Preciado’s angle appears echoed in a reminiscence that the artist remembers in a 1991 documentary by Michael Stahlberg on view right here: in artwork faculty in Kassel, a professor informed her that every thing she did was a efficiency. Böttner appeared unfazed—she was most likely used to such feedback—however I discovered the assertion maddening. The present, in actually placing footage of Böttner making drawings on a pedestal, elides distinctions between artworks and lodging. Among the many handful of works depicting slightly than by Böttner is a 1991 Faber Castell business through which she starred. In fact, Böttner selected to take part in these representations—Preciado even calls them “collaborations”—and he or she did stage performances of herself drawing, however we can’t know to what diploma every expertise was empowering, undertaken out of monetary want, or a fancy mixture of the 2. The curator says that Böttner “invoke[s] the age-old practices of disabled artists performing in public for financial survival,” however I’m unconvinced. Might she have had the requisite distance to “invoke” this historical past critically, or did she herself expertise stress to carry out, having lived in a context the place most disabled folks have been institutionalized and confronted extraordinarily restricted employment alternatives? Why not, I puzzled, focus solely on her self-representations, which, on the subject of disabled folks, are so few and much between in museums?

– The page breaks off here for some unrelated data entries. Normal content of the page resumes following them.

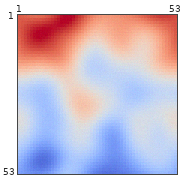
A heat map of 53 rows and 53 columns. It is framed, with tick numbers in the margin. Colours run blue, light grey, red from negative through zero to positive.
Slope: up to the top. Grain: smooth. Lone odd cells: none. Odd rows or columns: none.
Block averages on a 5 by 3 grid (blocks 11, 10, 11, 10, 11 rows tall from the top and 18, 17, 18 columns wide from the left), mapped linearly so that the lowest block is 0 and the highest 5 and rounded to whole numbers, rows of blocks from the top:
5 3 4 / 3 2 3 / 1 2 1 / 1 1 2 / 0 0 1
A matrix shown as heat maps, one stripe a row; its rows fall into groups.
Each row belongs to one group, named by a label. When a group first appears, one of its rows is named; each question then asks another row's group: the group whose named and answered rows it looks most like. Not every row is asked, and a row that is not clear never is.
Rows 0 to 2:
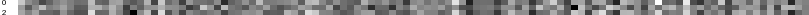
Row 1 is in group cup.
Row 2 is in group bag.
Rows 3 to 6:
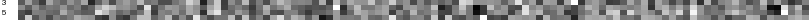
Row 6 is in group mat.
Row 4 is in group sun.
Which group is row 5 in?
sun
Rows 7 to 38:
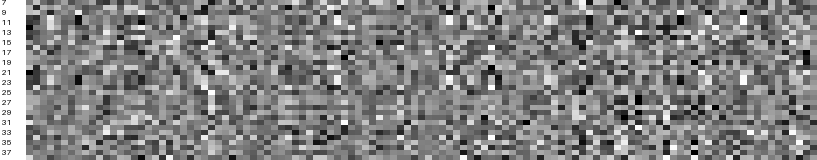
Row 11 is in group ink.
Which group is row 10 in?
ink
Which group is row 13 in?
sun
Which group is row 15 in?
cup
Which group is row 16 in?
mat
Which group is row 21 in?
sun
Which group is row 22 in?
ink
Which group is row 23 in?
ink
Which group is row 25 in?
cup
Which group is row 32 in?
sun
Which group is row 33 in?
cup
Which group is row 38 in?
bag
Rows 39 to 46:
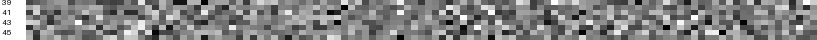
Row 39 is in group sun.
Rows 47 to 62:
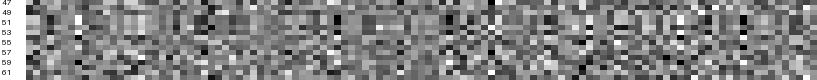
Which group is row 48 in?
bag
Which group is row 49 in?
sun
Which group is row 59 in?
ink
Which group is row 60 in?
cup
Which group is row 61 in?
mat
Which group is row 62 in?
bag
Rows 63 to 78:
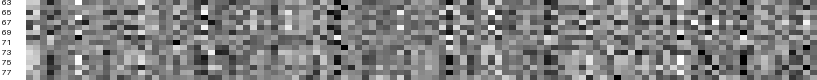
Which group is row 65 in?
mat
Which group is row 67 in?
bag
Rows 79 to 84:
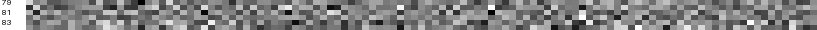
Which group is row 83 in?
cup
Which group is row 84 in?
sun
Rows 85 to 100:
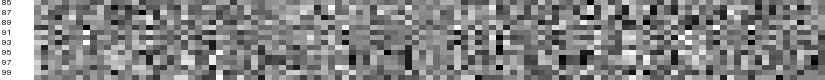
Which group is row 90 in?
ink
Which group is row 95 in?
cup
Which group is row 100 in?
cup
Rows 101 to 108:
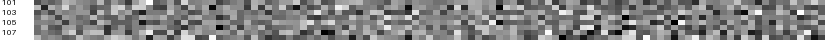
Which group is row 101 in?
bag
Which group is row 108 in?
sun
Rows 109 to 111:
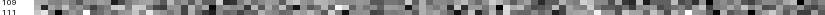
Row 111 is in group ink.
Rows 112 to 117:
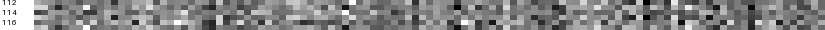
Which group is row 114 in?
bag
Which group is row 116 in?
cup
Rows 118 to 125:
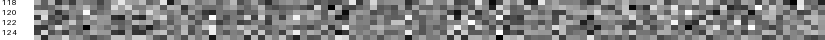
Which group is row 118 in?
sun
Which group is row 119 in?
cup
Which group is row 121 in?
mat
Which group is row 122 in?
bag
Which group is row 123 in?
ink
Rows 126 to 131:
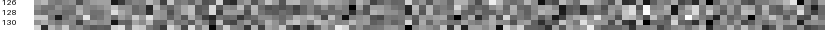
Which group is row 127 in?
sun
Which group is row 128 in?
sun
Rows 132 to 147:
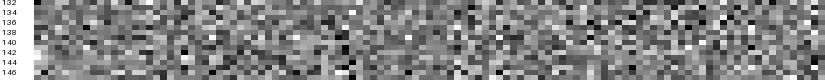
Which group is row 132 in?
bag
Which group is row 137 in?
ink
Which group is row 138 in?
bag
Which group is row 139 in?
mat
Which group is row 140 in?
bag
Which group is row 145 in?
bag
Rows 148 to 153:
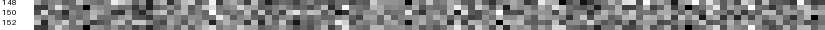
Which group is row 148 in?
sun
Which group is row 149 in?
ink
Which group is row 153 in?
ink
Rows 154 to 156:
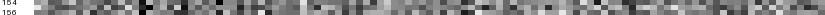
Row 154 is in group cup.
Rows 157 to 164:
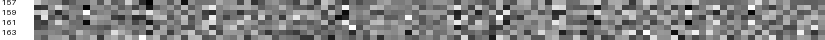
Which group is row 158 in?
ink
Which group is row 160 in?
mat
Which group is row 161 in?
ink
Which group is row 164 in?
cup
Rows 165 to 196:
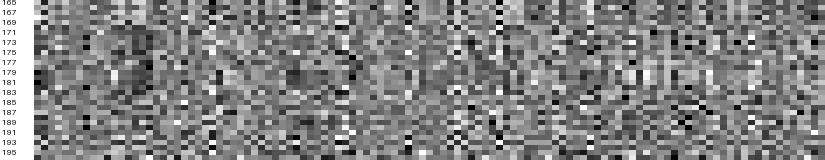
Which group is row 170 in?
mat
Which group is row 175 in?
mat
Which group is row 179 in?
sun
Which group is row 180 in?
sun
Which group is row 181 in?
sun
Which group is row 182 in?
ink
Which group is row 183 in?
mat
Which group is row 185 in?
bag
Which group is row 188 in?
ink
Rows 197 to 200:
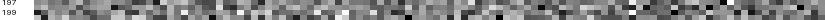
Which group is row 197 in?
cup
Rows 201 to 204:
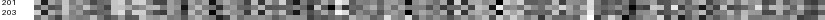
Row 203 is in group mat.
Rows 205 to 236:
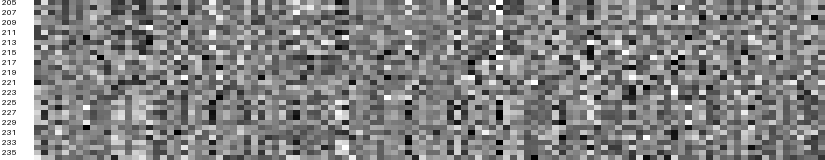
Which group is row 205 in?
mat
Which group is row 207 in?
mat
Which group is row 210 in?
bag
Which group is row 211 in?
mat
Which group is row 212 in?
ink
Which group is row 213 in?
bag
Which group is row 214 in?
mat
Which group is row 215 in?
cup
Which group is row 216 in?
cup
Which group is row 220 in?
cup
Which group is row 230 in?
ink
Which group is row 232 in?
sun
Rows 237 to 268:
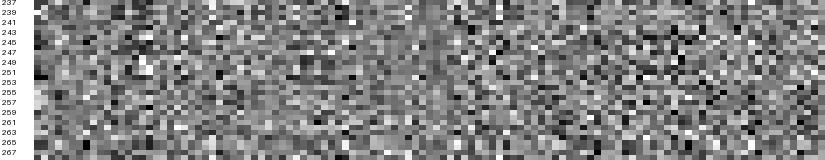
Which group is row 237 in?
ink
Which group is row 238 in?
mat
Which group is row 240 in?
mat
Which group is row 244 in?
bag
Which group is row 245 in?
ink
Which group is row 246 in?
sun
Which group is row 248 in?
cup
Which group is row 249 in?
cup
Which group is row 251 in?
bag
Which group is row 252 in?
sun
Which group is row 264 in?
sun
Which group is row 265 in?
ink
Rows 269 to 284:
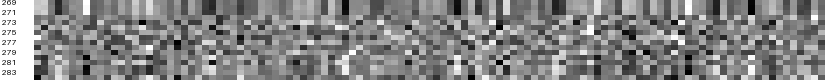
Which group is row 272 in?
bag
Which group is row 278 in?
bag
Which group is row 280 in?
ink
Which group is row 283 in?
ink
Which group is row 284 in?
bag
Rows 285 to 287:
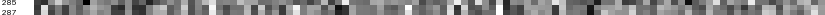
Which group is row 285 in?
ink
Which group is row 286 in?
mat
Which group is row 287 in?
mat
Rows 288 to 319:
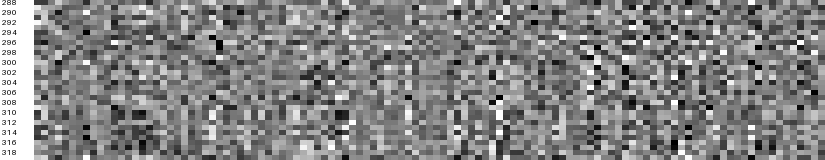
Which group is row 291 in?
mat
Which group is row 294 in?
ink
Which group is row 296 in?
sun
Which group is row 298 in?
bag
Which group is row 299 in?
cup
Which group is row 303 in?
cup
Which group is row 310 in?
mat
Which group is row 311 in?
mat
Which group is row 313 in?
ink
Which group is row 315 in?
ink
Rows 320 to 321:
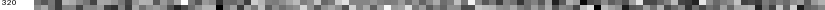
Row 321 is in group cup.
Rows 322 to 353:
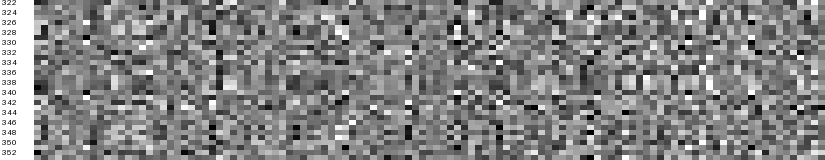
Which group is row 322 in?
sun
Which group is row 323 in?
cup
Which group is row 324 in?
bag
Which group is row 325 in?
bag
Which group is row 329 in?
ink
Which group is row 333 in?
sun
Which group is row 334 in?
mat
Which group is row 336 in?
bag
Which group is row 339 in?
sun
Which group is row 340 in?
ink
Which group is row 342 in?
mat
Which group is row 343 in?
sun
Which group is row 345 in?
cup
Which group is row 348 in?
cup
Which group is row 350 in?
bag
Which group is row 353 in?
cup
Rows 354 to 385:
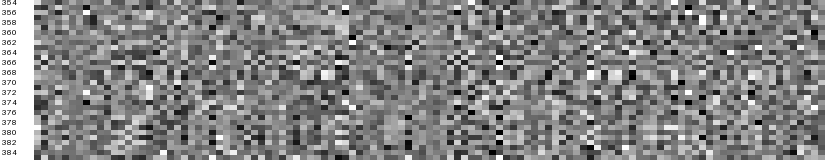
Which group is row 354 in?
bag
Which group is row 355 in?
ink
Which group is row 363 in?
cup
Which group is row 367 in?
mat
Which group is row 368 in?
bag
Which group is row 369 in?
bag
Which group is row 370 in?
cup
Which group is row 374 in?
ink
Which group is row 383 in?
cup
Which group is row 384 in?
sun
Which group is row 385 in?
mat
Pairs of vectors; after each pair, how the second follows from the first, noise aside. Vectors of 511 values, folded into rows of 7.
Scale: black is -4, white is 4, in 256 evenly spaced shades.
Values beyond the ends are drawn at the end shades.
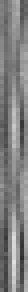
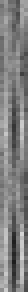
negated
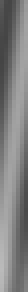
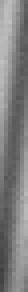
negated
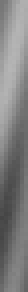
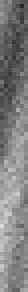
negated
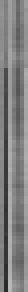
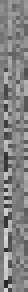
sign-scrambled
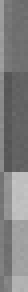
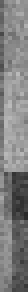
negated
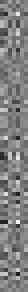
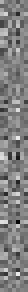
negated
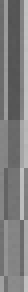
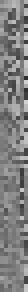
sign-scrambled
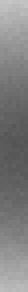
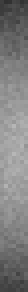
negated
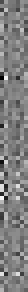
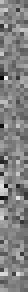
sign-scrambled
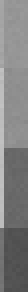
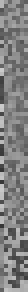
sign-scrambled
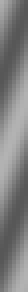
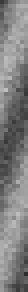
negated
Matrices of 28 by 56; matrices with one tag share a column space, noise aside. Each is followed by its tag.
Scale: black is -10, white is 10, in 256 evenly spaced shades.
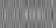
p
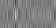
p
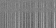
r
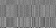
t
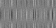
p
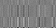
t
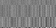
t
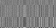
t
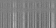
r
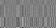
t
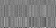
t
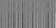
r
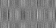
p
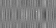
p
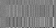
t
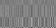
t
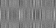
p
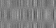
p
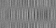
p
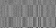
t
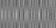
p
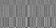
t
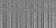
r
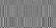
t
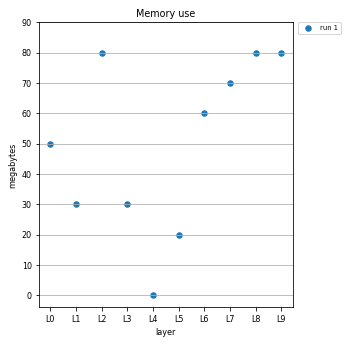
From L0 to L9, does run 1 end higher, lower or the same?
higher
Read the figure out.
Title: Memory use
x-axis: layer, ticks L0 L1 L2 L3 L4 L5 L6 L7 L8 L9
y-axis: megabytes, ticks 0 10 20 30 40 50 60 70 80 90
Legend: run 1
Values:
run 1: 50 30 80 30 0 20 60 70 80 80

It’s straightforward to see how the essential notion that gender is all the time a efficiency resonates with each Böttner and Preciado. However the thought can’t be so simply transposed to incapacity, the place resistance to staring and to freak exhibits pervade the politics. In gentle of this curatorial framing, it’s no surprise that the overwhelming majority of disabled artists in the present day veer away from portraiture and figuration. Self-representation could be so simply undermined by institutional framing.